Structure of Mature Archegonium:
A mature archegonium differentiates into a neck and a venter (Fig. 6.25). The neck is long, comprises of five vertical rows of neck cells enclosing 6-8 neck canal cells. The venter is 2-layered, consists of a small ventral canal cell and a large egg. A rosette of 4 cover cells is present at the top of the archegonial neck.
Fertilisation of Archegonium:
Like other bryophytes, water is essential for release of sperms and eventual fertilisation in Porella. The process of fertilisation is found to be similar with that of other bryophytes.
The zygote increases in size and secretes a wall around itself. Like other bryophytes; zygote divides transversely to form an epibasal cell and a hypobasal cell (Fig. 6.26A). The hypobasal cell does not divide further, it forms a suspensor. The epibasal cell divides transversely to form two daughter cells.
These daughter cells undergo repeated transverse as well as vertical divisions in regular sequence to form an irregular mass of cells (Fig. 6.26B). Later, the peripheral amphithecium and inner endothecium are differentiated by the periclinal divisions in the upper part of the embryo.
The amphithecium gives rise to the capsule wall, while the entire endothecium functions as archesporium. The archesporium forms the sporogenous tissue through the repeated divisions in all possible planes.
The sporogenous tissue differentiates into spore mother cells and elater mother cells. The elater mother cells become elongated, endowed with two spiral thickening and form the sterile elaters. The spore mother cells divide meiotically to produce haploid spores. The foot and seta develop from the lower part of the embryo (Fig. 6.26C).
Structure of Mature Sporophyte:
The mature sporophyte of porella differentiates into three parts, viz., foot, seta and capsule (Fig. 6.26C). The young sporophyte is enclosed by three protective coverings — calyptra, perianth and involucre (Fig. 6.23C and Fig. 6.26C).
It is the expanded bulbous mass of cells at the base of the sporogonium.
It is an elongated structure which connects -the foot with the capsule, made up of parenchymatous cells.
It is a globose structure containing numerous spores and elaters. The jacket is 3-4 cells thick, made up of thick-walled parenchymatous cells, except for four vertical rows of thin-walled cells that demarcates the vertical lines of dehiscence.
Dehiscence of Capsule:
At maturity, the seta elongates suddenly, pushing the capsule out of the calyptra and perianth (Fig. 6.26D).

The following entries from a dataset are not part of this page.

Each new row is followed by what is left after taking away its nearest point in the smallest flat space through zero that holds the last named rows.

Z_687 (5 x 15):
[[-35.6 -14.4  24.3   2.6  13.1 -13.8 -30.5  -3.4  -7.6  14.1 -24.7  21.4
   15.5  14.2 -13.3]
 [-72.9  -3.3 -16.4 -25.0 -44.8 -11.7 -26.8  28.8  -7.4 -43.5  17.7 -12.8
   19.1  -3.4 -38.6]
 [-31.3  -5.9  35.0 -38.4 -67.1 -17.0 -34.8  -2.8 -53.1 -25.5  17.8  -4.2
  -12.3 -14.2 -23.6]
 [ -9.5   6.2   5.5  -5.1 -12.0 -27.7  15.4  43.9 -32.4 -26.4  -8.4  -5.9
  -37.3  58.3  15.9]
 [ -7.2  -7.3 -23.6  14.1   3.9 -11.2 -35.2   7.2  11.3 -26.3  29.8 -17.9
   -0.8   9.2  27.2]]
New rows:
[-12.1   2.1 -12.9 -46.5  -2.5  -9.9   4.9  38.6  -3.0 -14.2  -0.6 -19.5
 -10.4  18.9  26.1] | [ -1.9  -3.5  -1.1 -42.3   9.7   0.9  -4.5  10.7   5.7  10.1  -6.7  -8.2
   4.4  -5.0  21.1]
[ -5.2  19.2  61.2  17.6  -4.4  19.9 -22.3  12.0 -37.2   4.0  28.5  -3.6
   6.0   1.8  41.0] | [-16.3  27.2  36.2  18.5   4.2  33.4   5.0  24.6 -12.0   4.2  21.4  -5.2
  23.2  -3.8  22.0]
[-41.0  57.6 -61.2  15.3  -3.6  35.0 -18.4 -40.1   7.7  21.4  61.2 -17.6
  38.0  -1.1  -2.0] | [-27.9  59.4 -21.2   9.3  -3.5  19.2  -0.9 -33.1 -30.4  36.7  30.5  -0.6
   8.0  33.4   4.6]

Z_438 (5 x 15):
[[ -2.1  28.3  19.0  13.3  22.5   4.7  -4.1  57.0   6.1 -23.1  22.7  33.0
   15.3 -41.1   2.3]
 [ 42.4  22.6  15.7  17.3  -0.8   5.2  10.6   0.6   3.4  17.0  37.6  13.9
   -7.3   7.8  28.2]
 [-11.7  38.8  17.2 -22.1 -14.0 -35.6 -12.7  50.7   5.4  35.6  17.4  30.9
   43.5  -9.8  -3.3]
 [-13.4  41.5  -7.0 -10.6  17.1  47.3 -12.5   5.9  -3.0  -5.6  16.1   7.1
  -25.7 -54.0 -28.3]
 [ 20.2  -6.3  30.8  58.2  -3.6 -30.0  52.1  39.8  14.5 -34.2   5.4   2.9
  -37.4  27.8 -28.9]]
New rows:
[-39.9  22.1  30.4 -26.2  28.5  28.1 -23.7 -28.9   2.7 -25.4   5.8  29.8
 -14.1 -20.7  -6.0] | [-24.3   7.8  40.7 -13.9  12.0  -4.1  -6.6 -28.7   7.0 -14.8   4.2  26.7
  -9.9  17.5   2.3]
[-23.6  24.9  -2.4  28.0   9.5   7.4   4.1 -42.1  -5.8  17.8 -23.5   8.5
 -36.4  -5.0 -11.8] | [-22.0  17.5   5.8  30.1  13.2 -11.0  -1.3 -21.5  -3.6  13.9 -22.0  21.9
  -6.1  -2.8  10.5]
[ 18.5  38.5  -2.0  16.0  14.7 -20.9 -27.4 -34.2  10.3   4.3   8.5  34.0
  11.0 -25.4 -40.6] | [ 19.4  11.9  -4.2  23.6  15.6 -30.0 -23.4 -42.2  10.0  -8.4  -5.3  26.2
  15.8  -9.6 -30.3]
[ 18.9   6.3  -5.8   9.2  27.7 -29.4  -2.3  14.0 -40.9   3.6 -18.7  19.3
 -27.1  -1.3  14.0] | [ 11.6   7.6 -11.7  -0.7  24.7 -26.4  -7.5   6.5 -42.9  10.1 -23.3  15.1
 -27.3  -3.2   8.2]
[-11.0  34.5  36.3 -30.8 -27.4 -11.2 -42.1 -12.9  -4.0  31.6  36.2   7.9
  -5.4  36.5 -12.0] | [-15.6   1.5  34.1  -6.8  -2.6   1.5 -37.6  -8.7  -3.9 -20.3  20.0   3.4
 -10.7  26.2  -4.2]
[  9.4  -0.5 -25.6  21.6   4.7 -26.9 -41.4  15.9  -4.1  19.2  21.1  27.5
   3.5   8.6  28.7] | [ -3.6  -4.5 -32.7  23.5   4.2 -17.4 -34.4   7.1  -4.9   8.1   8.0  14.0
 -21.2   5.7   0.0]

Z_746 (5 x 15):
[[-17.6  10.8  -6.2  -1.4   8.3   1.8  -8.5 -13.3  13.4  32.0  14.1 -71.2
   -7.8 -25.5 -33.2]
 [-15.1   5.1  -1.6  23.8 -24.0 -13.3   8.8  -6.3 -42.1  -9.1   2.1 -48.1
  -29.7 -54.3  -6.9]
 [ 15.8  51.0 -36.5   4.5  -5.7   8.8   4.5 -20.5 -27.6 -26.0  26.2 -50.7
  -13.7 -45.3  10.5]
 [ -8.7  14.5  42.8  84.1  -9.4 -21.0  31.0  -9.7 -23.2 -53.2 -22.0 -33.3
   -9.2 -32.5 -43.2]
 [-29.0  17.6 -18.6   3.8  10.7   8.5  25.0 -65.6   6.2  67.1 -20.9 -39.9
   55.8 -15.3  -6.1]]
New rows:
[-12.8   0.6  29.6  30.7  -9.1   3.8 -28.3 -19.4  -6.8  -2.6 -29.9   3.4
  29.5 -13.2 -28.1] | [  0.0   5.2   8.0   0.5 -10.0  11.7 -44.2  -7.1  -7.7  -3.9  -9.6   7.6
  15.6 -12.1  -9.2]
[ 22.5 -19.6   5.9  14.5  27.7  -5.4   3.7   6.8 -20.9 -12.1   1.3 -36.0
 -16.5  13.8   1.8] | [ 20.7 -22.2  -0.8   5.4  28.2  -2.3   6.9  -1.5 -20.8   1.3  -4.2 -23.1
  -3.1  20.2  13.5]
[  0.3  11.4 -38.3  12.0  27.4  10.0 -14.7 -28.6 -37.3   4.3 -39.1  21.4
 -11.1  19.5   2.8] | [ -2.8   3.1 -27.5  12.1  30.2   6.5 -26.1 -12.9 -26.5   3.8 -31.6   6.3
 -27.9  19.9 -15.9]
[ 29.9  39.3   1.6 -13.6   2.3 -13.7  27.7 -41.2  -2.4   3.1 -41.0 -34.9
  -6.8  32.7  -7.9] | [ 26.7  14.2   8.2 -26.6  -8.2 -20.5  15.2 -15.9  -9.0   3.7 -38.0 -20.7
 -29.9  34.8  -2.3]

Z_661 (5 x 15):
[[-26.6 -25.8   8.5  30.0  42.0 -57.6  36.5   1.6  27.0 -26.1 -41.4  38.2
   11.3 -19.3 -24.9]
 [ 23.1  -4.3  25.9 -12.1   7.0 -11.3  -5.6  16.2 -14.8  -3.1  25.2   1.2
   28.5  19.5  16.2]
 [  9.2  -3.6  -8.1 -18.6   5.8 -41.6  16.1   1.8   6.4 -34.5 -19.6   3.5
   -2.1   2.6 -56.6]
 [-55.7  10.5  10.1  39.8  -7.7 -43.6  18.0 -41.5  -2.2 -23.0 -22.0 -20.2
   -4.0 -47.0  51.4]
 [ 39.9 -15.7  -6.8 -44.9   8.1  11.7 -20.9  38.9 -57.0   6.3  -1.9  40.3
    5.3  53.6  27.1]]
New rows:
[ 24.8 -18.3 -17.0   5.2 -33.7  40.5 -12.7   9.6 -34.8  -2.1  -8.6  21.7
  37.7  22.2 -29.5] | [  1.5 -14.1  -6.0  27.8 -33.6  19.1  -1.3  -8.5 -23.3 -12.2 -11.8   8.9
  42.2  -1.9 -17.5]
[ 34.6 -41.0  -9.8  -0.3  41.1  25.2 -33.6  -1.5 -36.2   5.7  15.3 -27.2
 -17.0  -9.0 -37.0] | [ 14.4 -40.4  -2.1  16.2  43.2   5.5 -25.5 -13.8 -37.4  -3.0   7.1 -29.7
 -14.0 -24.9 -14.8]
[ -4.1  -9.8  21.1  -5.8 -34.0  11.1  -7.2  26.1  -0.8   3.8 -37.2  40.0
  37.6  -5.7   5.9] | [ -5.8   2.0  19.4  -7.2 -48.1  11.2  -7.9  14.1   6.3  -1.1 -29.6  17.2
  32.9 -14.8  -5.6]
[ -2.7  29.7  27.0   8.2  24.0  -6.3  21.8 -42.2 -38.2  -9.5  32.7 -40.1
 -31.5  10.5  39.5] | [  6.1  13.3  12.9   6.8  44.6   6.1  28.1 -23.8 -18.1  -0.2  16.8  -9.8
 -37.7  20.6  -2.6]
[ 32.2 -34.2 -30.8  11.5 -37.9   5.9  11.3 -16.1 -11.7 -13.3 -24.4  -7.9
   9.9  12.6  19.0] | [ 32.8 -37.0 -19.6  22.3 -29.8   6.5  15.7 -13.9   6.7  -8.8 -14.4  -9.5
  20.6   8.2   9.5]

Z_401 (5 x 15):
[[ 15.9  -5.3 -52.8 -23.1 -25.7  50.9   8.9   7.9 -33.7 -22.6  52.0 -13.6
   -8.7   8.4 -14.0]
 [-16.8 -22.0   4.0  -0.8   4.2   4.6  18.8  -4.5 -72.8  10.9  18.4  36.4
    5.0   1.5 -42.8]
 [ -2.9  -9.5  -1.8  10.1  -5.5 -11.1  18.2   2.1 -10.3   5.3 -29.8 -34.3
  -30.8  13.1 -57.4]
 [-13.0 -63.0  19.8   6.5   4.3  17.3  10.6  37.8 -52.8  37.0 -19.3  -7.6
   -0.9 -34.4  -4.1]
 [ 35.1 -33.6 -30.4  29.8 -15.5   7.8  -2.7  22.4 -17.1   2.2 -35.0 -36.7
   -9.6  14.9 -40.6]]
New rows:
[ 14.5  13.1  39.3  24.5 -17.9   0.0  21.4   4.8  -6.0   7.4  24.2  41.0
 -27.7   8.5   8.1] | [ 24.7   7.4  29.3  27.2 -24.5   7.0  19.0  14.3   3.6   5.8  16.0  19.6
 -34.2   8.5   9.1]
[-23.0   8.2 -27.6   8.0  11.6 -15.1  47.1 -16.7 -36.6 -17.4 -16.5 -74.9
   2.2 -25.4  46.7] | [-13.5  15.5 -29.7  21.2  16.7 -27.8  38.0 -29.8 -45.0 -22.3 -14.7 -43.3
  21.9 -12.0  42.5]
[-10.9 -30.2   9.9  15.8  19.3  15.2  -8.1 -40.1 -21.9  11.3 -36.7 -22.0
 -11.3 -16.1  44.7] | [ -6.2  -9.4  -7.5  10.5  13.3  15.8  -5.0 -56.5 -22.7  -5.9 -18.6 -16.0
 -14.4   2.9  27.1]
[ 26.7 -31.6 -23.0  -9.0  42.9  -3.0   5.9 -32.1  23.5   2.7  26.5  26.2
   6.2  -8.0   8.0] | [ 20.0 -37.4 -18.1  -9.7  41.6  -5.1  14.7 -27.1  24.3   8.4  13.8   6.2
  -9.7 -10.3  -6.9]

Z_272 (5 x 15):
[[  7.3 -62.7 -12.0 -24.1  -6.2 -49.4  29.0 -31.3 -38.1 -24.4  13.4 -43.4
   43.8 -21.0  17.3]
 [ 42.6 -33.1  29.1  66.8  27.8 -12.9   2.6  -6.3  -3.6   6.4  29.0   6.4
   -2.3  12.2 -27.6]
 [ 40.1 -16.6  -7.9 -17.6  36.1 -25.2 -29.8 -20.6  -3.4 -36.6 -42.8 -13.2
   -0.1 -38.6 -24.4]
 [ 31.1 -26.5 -22.3  27.3  48.3 -61.4   0.1 -16.8 -21.6  -2.0  -7.8 -13.9
   -7.0  10.3 -36.4]
 [ 72.8 -11.5 -11.3  -6.8  48.3 -54.7 -24.0 -21.7  -1.7  58.1  25.6  -6.0
   -9.8   0.0   4.9]]
New rows:
[ 25.7 -24.1 -43.3  -6.1  32.2 -15.1  11.3  55.2  23.5   7.9 -41.4  29.4
  -2.0  33.2 -11.7] | [ 23.8 -39.8 -21.3 -12.8   6.9   6.2  20.0  52.6  24.5   0.6 -23.6  25.5
  18.0  19.4  10.0]
[ 26.5  34.5  -2.1  10.2   9.0   9.5   9.6   0.5 -19.3 -36.5 -24.7  -7.1
 -12.9  -1.3 -24.8] | [ 26.4  29.9   0.2  -0.5  -4.9   7.7  19.8  -1.4 -21.6 -11.7   2.9 -10.9
  -3.2   4.0   0.2]
[ 30.3   0.0 -28.6 -10.7   5.2 -21.7  -3.7   4.3  37.6  40.5  -9.1  -8.5
  33.8  29.7  33.0] | [ 14.4  -6.9 -14.6  11.5  -2.4  -1.0   1.7   9.8  37.6   1.4 -25.7  -5.2
  36.9  24.3  13.8]
[ -5.9  34.6  41.2  35.3  12.8 -42.2 -31.3  24.8  16.1 -52.7  56.2 -11.3
 -41.1 -11.0  -1.8] | [-18.2  36.3  26.1   3.3   1.4 -50.4 -26.0  20.8  10.1 -49.2  54.7 -22.1
 -32.3 -16.1  16.9]
[25.2  3.0  7.9 52.2  4.3 -4.6 -6.5  5.5 18.1 47.4 -4.6 56.6 43.6 15.7
 31.3] | [  2.8  -0.2 -11.9  25.5  -1.1 -13.3  -2.7   0.6   7.0  11.9 -37.0  41.7
  52.2   0.8  27.1]
[ 15.4 -30.5 -14.4   7.9 -10.6   0.7  38.5  20.3 -13.2 -52.0 -10.4 -19.5
  37.0  25.2 -20.0] | [ 33.9   1.2 -15.0 -11.1  -3.9  11.3  14.2  26.2   7.4 -11.6  -4.3  -4.2
  19.1  26.3  -4.9]

Z_244 (5 x 15):
[[ 31.7  23.1  18.4   2.1  -8.8 -16.3  45.4  56.4   3.8  38.0  18.9  23.6
  -43.2  13.7 -15.3]
 [ 66.6  53.8  77.0 -44.1 -30.8  42.2 -17.9  65.0  22.9  33.0  37.4  31.5
  -12.9 -21.9 -57.8]
 [ 21.8 -13.5  56.3  36.5  16.0  -0.7  -2.5  77.8 -17.3  27.9   1.9  -9.2
  -27.4  19.9 -23.7]
 [ 41.9  20.6  39.6   7.4 -12.8  25.3  38.0  44.1  19.9  16.5  27.3  39.3
    0.9  16.4 -87.4]
 [ 31.3  -2.4  56.1 -27.4  19.8  39.1 -16.2  33.5  -5.4 -19.2  15.9  36.0
  -53.2 -10.7   4.1]]
New rows:
[-29.6 -25.1  20.8  12.2 -17.0  30.2 -37.0  23.8  -8.1  -3.2  -1.9 -19.3
 -25.3 -31.3  24.4] | [-27.8 -12.0  -5.1  14.0 -30.4  21.4   4.3   9.8   6.7   1.7   6.2  -1.2
 -15.2 -21.3  -0.7]
[-27.1 -28.9 -14.2  40.1 -36.5  -8.2  -6.3  41.3  12.3  -3.3  10.7 -18.1
 -20.7   7.0 -33.5] | [-25.0 -18.5 -19.9   8.6 -40.4   2.8 -16.0  19.7  18.2 -17.5  15.5  -5.2
 -28.4 -10.1 -13.7]
[-26.6  10.5   9.1   1.6 -14.7  17.5  18.3   3.5  15.7  12.8 -28.7  30.4
  29.2  -6.6  23.1] | [-25.6   4.1  17.9   7.0  -8.2  19.0  14.9  12.7  10.8  12.1 -30.1  29.0
  22.3  -4.1  24.8]

Z_122 (5 x 15):
[[ 38.0  39.3 -37.0  25.9 -23.1  -6.1  11.9 -15.0  22.5  35.8 -46.0  28.0
   25.9   1.9  14.9]
 [ -2.4  -8.3 -27.8   9.1   6.5 -18.5  13.3   8.5  32.9  13.6 -83.0  24.1
   19.4  35.3  -4.5]
 [ 30.1   9.8   7.3  32.5  22.3 -21.0 -11.9 -18.8  30.7  38.2 -43.5  42.1
    3.5  13.0  -9.5]
 [ 38.1 -18.0 -21.0 -29.7 -26.5   2.8 -39.1 -34.1  36.2  35.7  35.8   8.7
   15.7  35.0  62.7]
 [ 30.2  -3.3 -35.6  87.4  -8.4 -13.4  -4.1   3.8  20.7  -0.8 -47.4  18.9
   33.2 -12.2   0.8]]
New rows:
[ 37.3 -41.0 -30.6  18.5 -41.2  52.0  -8.8  13.1  16.8 -44.6 -17.5 -33.8
   0.0   1.7   8.4] | [ 38.7 -10.8   8.6  -6.1 -13.6  46.1  -3.6  -1.6  13.0 -15.8 -21.2 -12.8
 -26.5   2.0 -16.7]
[  7.6 -21.6  18.7   4.2  23.1  26.4  -1.2 -36.5 -19.6  -2.5 -22.3  13.8
 -66.0 -56.6  10.7] | [  5.2 -30.5 -10.1  -6.9   3.9  28.8   3.6 -31.4  -9.4  -5.5 -36.2   7.7
 -49.9 -40.7  30.3]
[-26.0 -30.0  10.1  34.0 -21.3 -48.0   8.3 -16.2 -43.0 -35.9  26.6 -13.1
   0.1 -19.1 -10.3] | [-13.9 -10.5   3.9   3.7 -24.5 -52.5  13.0 -31.6 -24.2  -1.7   3.6   6.6
   1.8   4.6   0.4]

Z_421 (5 x 15):
[[-30.0  18.1  20.8  34.3  38.5  -4.2  20.2 -23.9  -6.1 -26.6  32.9   9.3
   20.6   2.4 -76.7]
 [ -4.1  15.1  -6.0  37.6 -10.7   9.9  23.9 -22.0 -33.3 -10.4  18.0  58.7
   20.7  -2.8 -53.7]
 [-17.3   8.1  35.8  29.3  -9.4  -5.3  13.0 -39.9 -47.9 -40.0  16.7  61.4
  -22.4   2.2 -40.0]
 [-28.3  25.6  11.2  45.1 -48.6 -31.6  11.2 -63.7  -2.0 -13.8 -14.0  23.1
   24.2  45.1 -22.0]
 [-13.3 -16.3  43.6  31.3 -38.9 -14.0  19.2 -43.3 -39.6   4.0 -31.6 -15.3
   29.9  -6.4 -47.4]]
New rows:
[-14.3   0.6  29.7 -47.0  -1.9  -5.4  23.1  10.3 -22.3 -18.1   2.5 -23.7
 -19.7  50.1   2.4] | [ -3.7   5.8   3.0 -38.3  -8.2   7.2  32.3  18.9 -23.6  -2.9   5.7  -8.4
   3.4  45.0  -8.7]
[ 16.6 -18.5  -7.4 -12.9  -6.1 -22.2   8.6  56.5 -21.1 -26.5 -30.8  10.2
   3.7  38.3   5.3] | [  8.0 -13.8  -2.9  -5.2   3.9 -25.3  12.7  50.7 -17.3 -30.9 -24.7   5.0
  11.8  41.1 -12.0]
[ 17.6  26.3 -22.8  24.7  48.3 -10.0 -18.7  -8.4  -3.0 -17.7 -23.1  -1.5
  -3.8 -24.9 -17.7] | [ 21.7  20.8 -20.1  21.9  26.7 -14.4 -22.2 -13.9  -7.5 -12.5 -38.4  -3.0
  -7.2 -21.7  -1.1]
[ 34.0  37.5  20.4 -15.9 -14.6  -6.2  -8.1 -43.3  33.1  -1.2  26.0   2.0
 -46.6 -39.6 -15.2] | [ 40.0  35.2   8.4 -12.7 -22.1  -2.0  -3.4 -38.5  36.2  15.2  18.1  -7.8
 -25.6 -43.4 -20.2]
[ 21.5 -32.8 -24.4  29.4  -1.9 -64.2  -8.7   9.8  28.4 -37.3  10.8 -20.8
  -7.3  -5.7 -38.7] | [ 33.5 -38.5 -30.5  23.7 -15.3 -56.9 -10.2  16.2  16.3 -32.6   5.8  -5.2
 -15.6 -12.8 -24.8]
[ 11.8   5.9  -8.6 -10.2 -12.2  10.6  43.4  16.4  10.6  10.7  26.7  54.3
  24.5 -18.1  14.4] | [ -4.2  -2.4  24.4 -15.3  -6.5  -8.0  36.5   2.9  18.6   2.5  14.7  14.2
  16.7 -11.5  16.5]

Z_699 (5 x 15):
[[-30.4 -11.2  30.6 -21.2  -8.3 -24.2  27.2 -23.8  44.2   0.4   8.6  48.4
  -18.9 -57.4 -29.9]
 [-40.8   0.1  12.9 -15.2  17.7 -67.5  16.2 -25.3  82.6 -13.5  19.5   8.5
  -13.9 -10.3   2.7]
 [-40.8  -6.2  28.8   3.5 -25.3 -18.5  52.7 -29.6  33.8  17.3 -11.6  31.2
   25.6 -68.5   5.3]
 [-49.5   4.0  54.1 -26.7  24.2  -7.8   9.8 -31.7  31.6  40.1 -15.6   6.1
   31.6 -58.6  -5.2]
 [-63.5 -32.2 -12.9 -35.7 -19.0  21.3  49.4   3.4  59.9  20.3  26.3  11.4
   26.2 -27.3 -16.0]]
New rows:
[ 10.8  22.1   4.5 -18.6 -28.6   9.5 -22.3   6.9  27.9   1.6   9.5  35.5
 -32.3   6.7   1.0] | [  4.5  27.8   5.8  -9.8 -26.5  13.7 -18.8   4.6  21.7  14.3  -1.8  16.9
  -6.1   8.1  21.0]
[ 18.7   5.8  16.7  11.6  14.7  23.4  -4.4  26.2  -7.6 -17.6 -10.3  -1.4
 -12.4  20.7   2.6] | [  0.8   2.2  20.9   8.7  10.1  15.4  11.9  18.9  12.1 -13.2  -8.7   3.4
  -3.9   6.3   5.2]
[-14.6   8.0  16.1 -32.6   4.9  31.0  57.2  32.5 -30.6  -0.2 -11.8  16.4
  18.7 -15.9  10.9] | [ -3.5  17.9  14.4 -28.3  21.8  -2.4  39.2  28.8 -17.7 -19.6  -5.8   9.7
  -3.2   7.1  16.2]
[ -2.5  -8.9  -0.1 -15.7  16.3 -36.9  -0.8 -31.9 -17.0 -53.9 -11.9  -4.3
  17.4  38.3  21.8] | [-10.4 -20.9   3.6 -30.0   5.5  -5.4   8.1 -26.7 -25.8 -40.3 -10.6  10.3
  22.4  17.4   2.2]
[ 31.7  -2.6  -0.1  14.6   2.8  11.5 -19.9 -22.8  40.1   4.8   7.3   4.6
  -1.4  -3.1 -36.9] | [ 30.3  -0.9  -5.2  24.6  -3.5  15.4 -12.3 -22.0  34.2   9.5   1.1  -5.0
  14.8  -1.1 -22.6]
[  5.2  10.6  29.1  30.3 -11.9  -9.0 -14.0   6.9  -7.7  12.7 -17.6  61.2
  -9.7  30.9  23.2] | [-14.6   1.3  20.0  11.9  -5.6   5.8 -11.6  14.7   9.0  22.6  -6.2  50.1
   1.5  38.9  18.5]

Z_390 (5 x 15):
[[  9.6  30.2  19.5 -11.4  40.4  87.4  11.7 -48.2  46.2 -12.0  43.9  58.9
  -70.3  54.4  45.5]
 [-57.7 -21.2  -4.4  22.3   3.2  71.7  45.9 -35.2   4.3 -17.3 -34.4   8.6
  -22.7  12.6 -11.2]
 [-34.4 -32.9  16.5  27.8 -15.9  87.4  27.2   2.9  -8.8  14.7 -12.5  27.4
   -0.9  38.4  31.1]
 [ -8.6  33.4 -42.8   9.6  -2.1  62.1  -0.5 -41.8  -8.9  37.0 -22.2  11.7
   33.6  32.4  40.2]
 [-43.6 -30.0  31.0  57.9  10.4  74.5  33.6 -23.1 -14.0 -24.5 -48.0  23.8
  -24.0  33.9  21.2]]
New rows:
[ 29.7 -14.1  -5.1 -31.0   2.3  -6.2  -4.8  41.2 -16.6  14.7  18.6  -8.2
  -9.2   5.8 -13.0] | [ 16.6  -4.9 -11.6 -12.0  15.3   9.0   2.9  12.5 -21.1   2.9  -9.4  -7.6
 -13.4  11.7 -10.3]
[-19.4  -7.4  -6.3  -4.6  35.2 -12.1 -25.6 -38.0  -0.4  -4.9  36.2 -23.9
  13.1   6.8  -6.3] | [-24.3 -24.0   5.2   4.5  25.8  -3.0 -22.7 -22.9  -8.2  -0.6  33.9 -20.5
  18.0  12.1  -0.3]
[-17.5 -37.2 -16.2  11.4 -15.7  31.5  20.4 -32.6  12.1  41.7  10.1 -17.0
  17.2  -3.9 -36.6] | [ 15.8 -22.8   9.1  23.2   4.9  -0.8  -3.5 -29.4   9.4  26.1  14.9  -9.3
   4.8   1.7 -19.0]
[ -6.1 -32.6 -25.0  -3.2 -36.6 -21.6 -38.3   5.6  21.6  -3.5 -17.9   9.4
  -1.6 -15.2 -12.9] | [ -1.8 -23.3 -19.8   2.9 -25.6  -5.0 -39.4  -7.4  25.6  -6.7 -17.1  21.8
 -12.2  -1.0   2.5]
[-11.8  -6.7  33.6  12.9  38.5 -32.7  17.6 -10.4  27.6 -30.9 -35.7 -21.4
  17.3  -4.5  36.3] | [-14.2  -8.2  16.1 -15.3  20.0 -12.5  21.4   0.2  38.4  -3.7  -8.1 -18.5
  28.0  -2.4  36.6]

As the capsule wall dries up, the capsule now splits into four valves along the line of dehiscence. The hygroscopic movement of elaters help in discharging of spores.

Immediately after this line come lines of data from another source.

There are 3 ways to turn a row about zero (a turn may also mirror it). The second row of each pair is the first, turned, with some noise. The first 21 pairs use one turn. New pairs use 2 turns, one after the other, and a turn may come again.
Known pairs, each followed by its turns in order:
-2.1  -8.3  -4.4  11.5  -5.9  2.3
0.9  -7.9  -7.0  -5.2  -6.4  -4.5 : R

0.0  19.2  35.9  -30.3  -24.0  9.3
5.6  -16.5  -11.6  -44.5  9.3  17.6 : H

-0.3  -23.9  -6.3  9.5  34.3  -9.7
-30.5  -10.9  -1.7  23.3  -13.0  11.5 : R

-28.9  -33.1  8.9  35.1  0.4  12.3
-9.3  -8.2  -28.7  10.2  -38.0  -22.6 : R

-9.2  18.2  4.9  -26.6  -12.9  8.5
12.7  3.3  -3.5  -20.8  1.2  25.9 : H

-31.2  12.9  -20.8  -5.8  -4.6  -25.6
9.2  12.2  6.1  3.1  32.9  33.1 : A

-21.3  -37.4  11.1  -34.2  -4.0  22.7
-38.6  -1.2  -29.5  -2.9  -12.1  38.2 : H

-33.7  -32.4  29.7  13.1  -8.9  -26.7
-18.1  35.8  -31.2  3.7  -36.4  2.7 : R

-13.2  16.4  -11.3  -8.7  34.1  4.7
15.2  9.1  14.3  12.5  -22.4  29.1 : A

-34.6  25.9  25.1  20.8  2.4  -3.4
-13.8  31.1  16.5  -13.8  -15.5  -35.6 : R

3.5  30.6  19.3  -6.9  3.0  8.6
-8.3  25.5  20.1  -12.2  -21.5  -1.6 : A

The spore is the first stage of gametophytic generation. A spore has two concentric walls: the outer ornamented exine and the inner thin- walled intine. Sometimes a third layer, called perinium, is found outside the exine.
The spore germinates immediately after the fall on the suitable substratum. It differentiates into an apical cell. Then a multicellular thailoid structure is formed (Fig. 6.27).
The rhizoids develop from the lower side and leaves are produced on the upper side.
The germination of spores may take place while the spores are still within the capsule.
Fig. 6.28 shows the life cycle of Porella.